Utley's speed also makes him a bigger threat on the basepaths, should he decide to lay down a bunt to the left side.

4. Not all fielders are created equal. Defensemen have different ranges, some move better on one side, some can't run backward, and so on. Obviously they should choose their position according to their strenghts and weaknesses too.

With my first couple of posts I intended to scratch a surface, and I'm really happy that people read them with interest. I never thought that a team can look at the graphs I posted and place his fielders in the very same spots. I'm not even sure that a team can learn anything new from such charts: a few readers of my posts weren't aware about the pull tendency of Chase Utley, but the Rays were playing him shifted four months ago (actually it was their weird alignment that made me delve on the issue).

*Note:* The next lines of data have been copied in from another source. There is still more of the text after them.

Below is a small trained network, with its code and all its weights. Each question gives an input and a target symbol and asks what happens when units are switched off, that is, made to give their printed mean instead of their output.

import numpy as np


def w(rows, s, z=0):
    codes = np.array(rows[::2]) - 128.0
    scale = np.full(codes.shape[1], s)
    scale[-1] = z or s
    return codes * scale


def norm(h):
    return h / np.sqrt((h * h).mean(-1, keepdims=True) + 1e-5)


def softmax(a):
    e = np.exp(a - a.max(-1, keepdims=True))
    return e / e.sum(-1, keepdims=True)


def log_softmax(a):
    a = a - a.max(-1, keepdims=True)
    return a - np.log(np.exp(a).sum(-1, keepdims=True))


def net(x, mask):
    ids = ['ΔΞΩαβγζθλμτφ'.index(c) for c in x.split()]
    T = len(ids)
    res = E[ids] + P[:T]
    u = 0
    for l in range(3):
        r = norm(res)
        for j in range(2):
            rows = slice(4 * j, 4 * j + 4)
            q, k, v = (r @ M[l][rows].T for M in (Q, K, V))
            z = softmax(np.where(np.tri(T) > 0, q @ k.T / 4**0.5, -1e9)) @ v
            o = O[l][rows]
            res = res + np.where(mask[u + j], z, o[:, -1]) @ o[:, :-1]
        u += 2
    return log_softmax(norm(res)[-1] @ U[:, :-1].T + U[:, -1])


Q, K, V, O = {}, {}, {}, {}
E = w([
[131,74,218],'Δ',
[160,200,194],'Ξ',
[134,90,87],'Ω',
[88,125,78],'α',
[154,189,204],'β',
[84,112,114],'γ',
[140,4,105],'ζ',
[146,142,89],'θ',
[49,143,177],'λ',
[131,152,99],'μ',
[95,30,100],'τ',
[117,152,96],'φ',
],0.024)
P = w([
[127,75,95],'0',
[95,80,83],'1',
[100,3,196],'2',
[96,69,126],'3',
[103,79,126],'4',
[100,95,111],'5',
[124,36,171],'6',
[114,132,67],'7',
],0.0047)
Q[0] = w([
[64,206,10],'0.h0',
[184,36,170],'0.h0',
[151,153,184],'0.h0',
[181,71,114],'0.h0',
[146,178,162],'0.h1',
[141,199,116],'0.h1',
[151,214,146],'0.h1',
[228,96,92],'0.h1',
],0.011)
K[0] = w([
[87,137,101],'0.h0',
[82,130,81],'0.h0',
[85,136,152],'0.h0',
[94,161,196],'0.h0',
[156,214,121],'0.h1',
[83,174,49],'0.h1',
[117,130,246],'0.h1',
[213,136,134],'0.h1',
],0.012)
V[0] = w([
[225,79,133],'0.h0',
[167,213,103],'0.h0',
[229,124,146],'0.h0',
[253,105,100],'0.h0',
[219,176,122],'0.h1',
[77,182,175],'0.h1',
[69,110,88],'0.h1',
[152,255,145],'0.h1',
],0.0093)
O[0] = w([
[102,109,142,114],'0.h0',
[142,183,64,74],'0.h0',
[143,175,220,73],'0.h0',
[98,104,115,110],'0.h0',
[169,137,150,58],'0.h1',
[159,106,254,67],'0.h1',
[162,156,91,197],'0.h1',
[104,96,184,1],'0.h1',
],0.0078,0.0067)
Q[1] = w([
[44,101,208],'1.h0',
[165,98,79],'1.h0',
[190,157,168],'1.h0',
[128,137,197],'1.h0',
[157,127,54],'1.h1',
[67,185,254],'1.h1',
[106,14,52],'1.h1',
[159,60,203],'1.h1',
],0.009)
K[1] = w([
[152,117,84],'1.h0',
[74,54,122],'1.h0',
[134,123,155],'1.h0',
[180,94,192],'1.h0',
[94,58,171],'1.h1',
[246,126,111],'1.h1',
[34,181,80],'1.h1',
[169,68,167],'1.h1',
],0.013)
V[1] = w([
[131,108,223],'1.h0',
[132,171,166],'1.h0',
[191,182,83],'1.h0',
[156,83,75],'1.h0',
[77,150,154],'1.h1',
[125,163,209],'1.h1',
[252,150,83],'1.h1',
[209,137,60],'1.h1',
],0.012)
O[1] = w([
[228,60,34,1],'1.h0',
[76,72,4,55],'1.h0',
[123,86,61,143],'1.h0',
[59,140,174,210],'1.h0',
[16,132,121,126],'1.h1',
[77,145,158,29],'1.h1',
[64,89,148,87],'1.h1',
[253,76,137,145],'1.h1',
],0.005,0.0076)
Q[2] = w([
[192,116,29],'2.h0',
[77,191,111],'2.h0',
[6,139,167],'2.h0',
[86,125,251],'2.h0',
[144,45,108],'2.h1',
[127,153,140],'2.h1',
[200,55,119],'2.h1',
[125,44,136],'2.h1',
],0.015)
K[2] = w([
[224,150,66],'2.h0',
[114,185,110],'2.h0',
[7,149,138],'2.h0',
[109,178,187],'2.h0',
[101,46,148],'2.h1',
[143,121,168],'2.h1',
[149,74,125],'2.h1',
[91,68,164],'2.h1',
],0.016)
V[2] = w([
[146,147,247],'2.h0',
[58,131,123],'2.h0',
[224,107,120],'2.h0',
[146,134,86],'2.h0',
[122,237,165],'2.h1',
[97,66,138],'2.h1',
[164,115,118],'2.h1',
[118,160,74],'2.h1',
],0.012)
O[2] = w([
[145,88,84,2],'2.h0',
[67,109,97,170],'2.h0',
[254,220,133,87],'2.h0',
[129,156,153,158],'2.h0',
[73,83,164,87],'2.h1',
[60,106,79,136],'2.h1',
[87,109,109,122],'2.h1',
[112,78,161,186],'2.h1',
],0.0098,0.0075)
U = w([
[49,56,143,237],'Δ',
[63,143,131,137],'Ξ',
[77,179,221,180],'Ω',
[94,79,37,11],'α',
[204,73,53,82],'β',
[96,54,159,18],'γ',
[176,197,47,196],'ζ',
[131,172,217,3],'θ',
[190,2,128,155],'λ',
[187,97,220,70],'μ',
[189,192,177,23],'τ',
[173,89,218,55],'φ',
],0.016,0.004)

Each question gives the input, a string of symbols that net reads in full, and the target symbol t.
The units are the heads (4 rows each of Q, K, V and O). Each row of codes is followed by its name. A weight is (code - 128) times the scale printed after its matrix; where a second scale follows, it is the last column's (O and U).
mask holds one flag per head, layer by layer. A switched-off head (its flag False) gives its mean, the last column of its rows in O, instead of its output. The means were averaged over made-up inputs and are rounded, as every weight is.
A unit's drop is (log p(t) with every unit on - log p(t) with that unit switched off) / (log p(t) with every unit on - log p(t) with every unit switched off).
The circuit of an input: a set's keep is (log p(t) with only the set's units on - log p(t) with every unit switched off) / (log p(t) with every unit on - log p(t) with every unit switched off). Starting from all 6 units, units are removed one at a time, each time the one whose removal leaves the highest keep (on an exact tie, the one counted first), for as long as the keep stays at least 0.8.
units of the circuit, in order: the units of the circuit, biggest drop first
most important unit: the unit with the biggest drop
which heads matter: for each layer, one digit per head in row order, 1 if its drop is at least 0.15 and else 0, layers parted by /
drop when u is switched off: that unit's drop, to one decimal
input θ λ ζ φ, target Δ: units of the circuit, in order -> 2.h0, 0.h1
input Ω Ω β τ θ, target τ: most important unit -> 1.h1
input α λ λ Ω Ω Δ λ β, target Δ: which heads matter -> 01 / 01 / 10
input Δ Δ Ω ζ, target β: which heads matter -> 00 / 10 / 11
input Ω γ λ Ω φ μ, target Δ: units of the circuit, in order -> 1.h1, 2.h0
input τ Ω λ Ω φ, target Δ: units of the circuit, in order -> 1.h1, 2.h0
input Ξ γ Δ Ω, target ζ: units of the circuit, in order -> 2.h0, 1.h1
input Ω Ω τ, target α: which heads matter -> 11 / 11 / 01
input Ω Δ Ξ, target μ: which heads matter -> 00 / 10 / 10
input α α Ω φ Ω, target ζ: which heads matter -> 00 / 01 / 10
input Ω Ω ζ, target β: which heads matter -> 01 / 01 / 11
input Ω φ Ω Ω φ ζ Ω λ, target Δ: which heads matter -> 00 / 00 / 10
input Ω τ Ξ τ, target α: which heads matter -> 10 / 11 / 01
input ζ Δ φ ζ Δ, target λ: units of the circuit, in order -> 2.h0
input φ Δ Ω Ω Ω λ, target Δ: which heads matter -> 00 / 00 / 10
input Δ φ φ, target Ω: which heads matter -> 10 / 11 / 10
input Ω β λ φ Ω Ω Ξ, target Δ: drop when 0.h1 is switched off -> 1.2
input ζ β τ Ξ, target μ: drop when 2.h1 is switched off -> 0.0
input Ω φ λ ζ Δ μ, target Δ: drop when 1.h1 is switched off -> 1.8
input λ α Ω Ω α Δ, target Δ: units of the circuit, in order -> 2.h0
input Δ Ω φ ζ μ λ θ Ω, target Ξ: drop when 1.h1 is switched off -> 2.1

Anyway, a quick look at one of those chart, won't hurt.

A few side notes: to draw the basepaths on my charts I used the coordinates suggested by Adler in Baseball Hacks; though they are pretty close, Mike Fast provided more accurate values on Tango's blog, and Peter Jensen is expected to publish normalized values at THT, since the coordinate system varies from park to park.

Monday, February 23, 2009

Refining the shift

I worked some more on the subject of last post.
First of all, as I said at the end of that post, I rerun the cluster analysis after having removed the short grounders from my data set.
Here's the resulting chart.

No more fielders behind the rubber... I like it.

Then I tried to do things separately for infielders and outfielders. In this way I have more confidence in constraining the clusters to having equal sizes. This makes sense especially for the outfielders.

Here is a first chart for infielders: I run a model for four players.

I'm sorry for the questionable choice of colors, but I haven't fully grasped how the customizations of plots works for the package I'm using (Mclust for R, for those interested).

And here are the outfielders (three for the moment).

Then I tried to move one player from the infield to the outfield. Following are the charts for three infielders and four outfielders, respectively.

Summing up.
Playing Utley shifted is the right thing to do. You don't need anybody playing near the third base bag. Putting a fielder in short right makes sense too: the statistical analysis puts him there to catch short flies, but (as managers who employ the shift know) he is mainly valuable for handling the grounders not collected by the infielders on that side.
When data on batted ball velocity are available, a new dimension will be added to the cluster analysis: balls along the lines that get quicker to the infielders would be treated appropriately, thus producing clusters of different sizes (in the spatial dimensions considered here) for third basemen and first basemen.

Sunday, February 22, 2009

Chase-ing the FieldF/x

In the first inning of the last World Series the Rays fielders played Chase Utley extremely shifted, the way teams defend against guys like Big Papi, Giambi, or Howard. Chase tried to get advantage of the alignment by laying down a bunt, but it rolled out of the third base line; then he decided to ignore the opponents placement and hit a ball that no shift can take care of.

I hadn't watched many Phillies games during the regular season (living in Europe I'm usually exposed to the Cubbies... unless my boss accepts me sleeping on my desk in the morning), so I didn't know whether it is common place for teams to defend shifted against Utley. From what I heard during the telecast, Rays alignment was pretty unusual for that guy.

Using data both from Gameday and Retrosheet, I tried to figure an optimal positioning against Chase.
Here's what I've done.

First I plotted the locations of every Utley's batted ball, using coordinates from Gameday.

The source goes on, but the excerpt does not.